AUD/USD is trading at $0.63623, down by 0.01%, reflecting a cautious market sentiment. The pair is currently holding above the key pivot point at $0.63343, indicating a potential rebound if support remains intact.

The 50-day Exponential Moving Average (EMA) at $0.63172 is acting as dynamic support, reinforcing a cautiously bullish outlook. Immediate resistance is located at $0.64057, with a breakout above this level paving the way towards $0.64324 and $0.64606.

A successful move above $0.64057 could trigger renewed buying interest, pushing prices higher in the short term.

On the downside, initial support lies at $0.63067, with further safety nets at $0.62703 and $0.62331. A break below $0.63343 would shift the momentum to bearish, potentially triggering selling pressure towards the lower support levels.

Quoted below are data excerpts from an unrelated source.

Each row comes from the steps of one path. Every step used is in the known rows, and no mark comes twice. Write the path behind each row, first mark first.
Known rows
X, G, P, B, E: [  7  -3  11   5   2   8   8   4 -10  -5  17  -3  -2   4  11  -9 -19   0
   6  15  -8  -4 -20   0   0  -6]
V, J: [-2  5  0 -9  5  3 -4  3 -4 -3 -3  4  1 -6  8 -4 14 -3 -1 -4  2 -4 -6 -1
  2  0]
G, P: [  0 -10   6   2   8   6   5   1  -2   3   2   2  -3  -1   5  -7  -4   3
  -2   4   3   4  11  -1  -2  -2]
J, G, E, B: [  3   5  -1   4  36  -9  -2   8 -12 -13  12  16  -3   2  -3 -15  -2  -9
  -6  -6  -4  -6  -6  -3  -2   1]
G, E, B, J: [  1  16  -2  11  16  -5  -3   9  -6 -16   6  17  -5  -1 -15 -10   1   0
 -12   3  -9   3  14  -6  -4   6]
V, J, G, E, B, H: [  3   1   1  -9  42 -12 -10  15 -13  -8   7  22  -3  -2   0 -25   9 -18
  -6 -18  -4  -9  -6   4   1  -1]
J, G, P, B: [ -2  -2   5   5  19   4   3   5 -11   6  11 -11   0   0   6 -20  -5  -7
   0  -3   1  -5 -15   2   0  -6]
E, B, H: [  7  -3   3   1   8  -8  -4  18  -3  -4   2   5   0   0 -13 -13  -8  -3
  -4 -11  -6   0   5   7   2   0]
K, T, V, J, G, E: [-17  10   0 -19  39  -3  -1 -10  -8   1   4  29  -1   6   3 -22  34 -18
  13 -11   5  -5 -13   0  -1  -4]
V, J, G, E, B, X: [ -1  16   0  -6  44  -7 -16  11 -17 -14  10  34  -2  -6  -5 -28  21 -13
 -15  -9  -6  -6  -4  -6  -6  -3]
P, B, X: [  1  13   3   8  -2   3 -12   7  -5  -4   5   6   3  -4  -9 -20   7  -3
 -10  -1 -10  -1  -7   0  -4  -7]
E, B, X: [  4  13   2   3  11  -2 -11  13  -7 -10   4  16   1  -4 -16 -17   4   3
 -14  -2  -8   4   8  -3  -6  -3]
G, X: [  4   5   0  -4  -5  -1   0   5  -2  -1   2 -17   0  -3  -5 -20  14   9
   0  -2   3   4   4  -6  -4   4]
E, B, H, G, X: [ 10  10   8 -14 -12 -17  -1  26  -8   0   5  -6  -1  -6 -16 -36   1   1
  -5  -7  -6   6   3   6  -5   5]
J, G, P, B, E: [ -6  -2   6  11  13   4   9   4 -12  -5  16 -12  -2   4  11 -11 -13  -9
   0  -1  -5  -8 -22  -3   1  -7]
H, B, J, G, P: [-13   8   1  -2  26   0   2  -4  -8  16   4 -11  -6  -5  11 -11  -3  -2
   5   5   3   6  19  -5  -5   4]
E, B, X, G, P: [ 12   5   9  -6  24   3  -8  12 -11   3  12  24  -2  -3 -10 -23  -3   8
  -7  13  -7   6  11   0  -7  -5]
X, G, E: [10 -2  3 -5 18 -3 -3 -4 -5  0  9 19 -5  5  5 -6 -2 -3  7 13 -5 -3 -2  2
 -3  1]
J, G, P: [-5 -7  2 -4 23  1  5 -1 -8 12  7 -4 -3  2  8 -9 -2 -4  1 -2  6 -1  1 -1
 -1 -3]
P, B: [  2   6   2   9  -4   3  -1   6  -3  -6   4  -8   3  -2  -1 -11  -3  -3
  -1  -1  -5  -5 -15   2   1  -3]
V, J, G, P: [ -6  -2   3 -14  29   3   1   2 -11   9   4   2  -1  -4  15 -13  13  -7
   0  -5   9  -5  -6  -2   1  -4]
T, V: [-9  1  1 -2 -5  1 -4 -6 -3  1  1 12  2  5  1 -1  7 -2  7  0  5  2 -8  2
  1  0]
G, P, B: [  2  -5   8  11   3   9   5   7  -5  -3   6  -7   0  -3   4 -19  -7   0
  -2   3  -2  -1  -5   1   0  -5]
T, K: [-11   7   4  -2  12  -4   0  -1   8   5  -3   7   1   0   2   7   0   0
   4   0   1   2  -5  -1   6  -9]
P, B, X, G, J: [  6  24   3   3  -4  -1 -14   1 -12   1  10  22   4  -5  -7 -12  17   5
  -5  13 -14  -8  -9   3  -4  -1]
V, J, G, P, B, E: [ -8   3   6   2  18   6   6   7 -15  -9  14  -8   0  -2  19 -15   1 -12
  -2  -5  -2 -12 -29  -4   3  -7]
V, J, G, X: [ -2  13  -3 -19  16  -3  -4   6 -11   5   4 -15   2  -6   6 -25  32  -3
   1 -12   8  -5 -13  -7  -1   3]
E, B, X, G: [ 12  15   3  -8  15  -3 -13  11 -11  -1  10  23   1  -2 -14 -16   2   5
  -5   9 -10   3   0   0  -5  -3]
X, G, P, B, J: [  5  13   6   0   2   7   1   4  -8  11  12  -3  -2  -1  -1 -13  -4   3
   4  17  -6   2   0   2  -1  -2]

Write each row's path
[  2   4   9  -5 -20 -11  -2  15  -5   6   4  -2   0  -2  -3 -20 -10 -14
   0  -3 -10  -3 -14  16  -1  -3] -> P, B, H, G
[ -5   6   5   4  22   4  -8   6 -12   9  12   2   0  -3  -1 -28   5  -7
  -9  -2  -4  -2  -5  -1  -6 -10] -> J, G, P, B, X
[ -5  23  -6  -3  17  -8  -2   9 -10   2   9  -2  -1  -1 -14  -3   4  -4
  -7  -6  -2   0  -1  -4   0   3] -> E, B, J, G
[-12  18  -4  -5  18  -6  -3  -5  -6  14   3 -11  -3  -5   7  -3   1  -6
   6   1   0   2   8  -4  -4   7] -> H, B, J, G
[  5   9   2   9  25  -4 -13  10  -8 -19   7  32  -4  -2 -15 -23   4  -1
 -17   1 -12   2  12  -5  -8  -1] -> G, E, B, X
[ -3   7   5  -8 -21 -17  -2   5  -5   9  -1  16  -1  -3  -6  -2   5  -4
  -4   1  -7  -3   5  12  -2   6] -> B, H, G, J
[ 11  -2  10   0   9   8   2   5  -9   5  12  -1   0   0   7 -18  -8   2
   7  13  -3  -2 -10   5  -1  -6] -> X, G, P, B
[ -6   8  -3 -16  21  -3  -4   1  -9   5   3   0   2  -4  10  -5  18 -11
   1 -10   5  -9 -17  -1   2  -1] -> V, J, G
[ 5 11  0 -6 -2 -4 -2 -6 -7  5  6 16  2 -1  1  8 10  8  4 13 -4 -6 -2  3
  0  5] -> X, G, J
[  7   2   2  10  22  -4  -1  10  -7 -22   7  19  -3   0  -6 -16  -6  -2
  -8   0  -7  -1   4  -3  -3   2] -> G, E, B
[  8   6   3  -6  20  -3 -15  -5  -7   2  10  34  -5   3  -4 -14   8  -3
  -2  14 -11   0   7   1  -9  -3] -> B, X, G, E
[ -8  23  -5   2   4  -3  -4   3  -9   8   9 -13   1   0  -6  -7   6 -10
  -2  -4  -4  -5 -14   0   1  -1] -> P, B, J, G
[ -6   0   4   8   2  -1   5  -3  -2 -12   2  -8  -3  -2  17   2 -17  -1
   7   6  -6   0  -2  -6  -2   3] -> H, B, E
[  1  -5   8  -8  -1 -16  -3   6  -2   4   3  23  -7   3  -2 -15  -8 -15
  -2   0  -9   0   5  11  -6   1] -> B, H, G, E
[  0   8  -3 -11  10  -5  -1   2  -8   9   8 -21   0  -1  -2 -20  16   1
   2  -8   6  -1  -7  -5  -3   3] -> J, G, X
[  6  -1   8 -10  16   5  -8   0  -8  16   9  20  -3   0  -1 -16   3   5
   0  15  -4   6  12   1  -8  -6] -> B, X, G, P
[ 10  24   1  -2   9  -6 -14   7 -14  -4  10  33   2  -6 -16 -10  13  11
 -10  12 -12  -3   5   0  -5   2] -> E, B, X, G, J
[  1  12  -1   3  39  -9 -14   8 -13 -10  12  29  -4   0 -12 -24   7  -9
 -14  -5  -9  -2   2  -5  -8  -3] -> J, G, E, B, X
[-15  12   6  -7  21   8 -15   3 -19   5  10  20   4  -3   6 -35  27 -12
  -2  -5   3  -4 -20   1  -3 -10] -> T, V, J, G, P, B, X
[ -1  23   3   1   2 -14   0  13  -9 -12   8  24  -6  -3 -14 -12  -5  -5
 -12   9 -11   5   8  -1  -7   7] -> H, G, E, B, J
[  6   6   6  -4  30  -3 -15  -6  -7   1   7  28  -7  -3   8 -22   0  -2
   5  18 -12   3  14  -1 -12   1] -> H, B, X, G, E
[-11   7  -2  -4  17   1   3  -2  -7  18   7  -4  -4   1  -1  -3   5  -3
  -2   1   4   3   9  -3  -2   0] -> B, J, G, P
[-10  -4   7 -11  18   2  -8   8 -15  11   8   5   3   1  10 -30  15 -18
   7 -15   5  -7 -21  11   4  -7] -> T, V, J, G, P, B, H
[ -2   9  13   0  -7   0  -4  12 -10   4   8  13  -1  -7  -4 -30  -1  -5
 -11  10  -9   4  -2   4 -10  -8] -> H, G, P, B, X
[-13  18  -1 -30  20  -2  -1  -2  -8  11   2  -4   4   0  -3 -35  48  -5
  15 -15  12   1 -13  -5  -1  -1] -> K, T, V, J, G, X
[  9  -7   4   6  21 -10  -5  14  -4 -13   5  21  -5   2 -10 -21  -8  -7
  -7  -8 -10  -1  10   5  -1   1] -> G, E, B, H
[  5  -4   1   0  36 -15  -6  12 -10  -4  11  17  -4   4  -8 -21  -4 -15
  -4 -14  -7  -5   1   5  -1   0] -> J, G, E, B, H
[  4 -12  10   7   3   3   0  12  -3   6   5  -6  -1  -1  -1 -24 -11  -5
  -1  -5  -6  -1   2  10   1  -6] -> G, P, B, H
[ -4   2  14   7 -16   0  13  10  -9 -10  12  -3  -3   0   9 -12 -22  -6
  -4  11  -9  -1 -19   2  -3  -5] -> H, G, P, B, E
[ 18  -5   6  -5  26 -11  -8  12  -8  -4  11  26  -5   4  -7 -19 -10  -6
   2   3 -11  -2   3   9  -2   0] -> X, G, E, B, H
[-10  14  -6  -1  22  -8  -4  -5  -7   6   8  10  -6   4  -3  -3  10 -11
  -4  -1  -2  -2   4  -4  -3   4] -> B, J, G, E
[  1   2  12   1 -10   0   7  12  -8   1   7   0  -1  -5   5 -21 -12  -5
  -3   9  -4   1 -10   6  -4  -4] -> H, G, P, B
[  0 -10   7   1  18  -2  -1  10  -9  15  10 -11  -1   2   3 -25  -8 -13
   1 -11  -3  -5  -9  10   1  -7] -> J, G, P, B, H
[-12   4   5  -7  19   8  -4   3 -18   2   9   7   4  -1  14 -25  19 -13
   6  -7   8  -7 -28   2   3  -6] -> T, V, J, G, P, B
[ -1  12   7   1 -25 -15  -3  11  -8   3   3   8   2  -6  -5 -13   2  -7
  -5   0 -12  -8  -9  14   0   3] -> P, B, H, G, J
[ -4  10   4  11  -3   8   2   6  -5   2   5  -9  -1  -3  -5 -14  -1   1
  -5   6  -4   3   6  -2  -2  -2] -> G, P, B, J
[ -6  11   5  -6  27   6 -11   9 -16   5   9   8   2  -8   5 -33  20 -11
  -9  -5  -2  -6 -12  -2  -4 -10] -> V, J, G, P, B, X
[  8  15   4  -3   3   2 -14   5  -9   5  11  10   2  -2  -6 -19   6  -2
  -1  11 -11  -2 -14   4  -5  -7] -> P, B, X, G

The current price action suggests consolidation within a tight range, with traders awaiting a decisive breakout for directional clarity.

From a technical perspective, the bullish case is supported by the ascending trendline and the 50-day EMA. However, a failure to maintain support above $0.63343 could expose the pair to a corrective pullback.

For now, AUD/USD remains cautiously bullish, but a close watch on key support and resistance levels is advisable.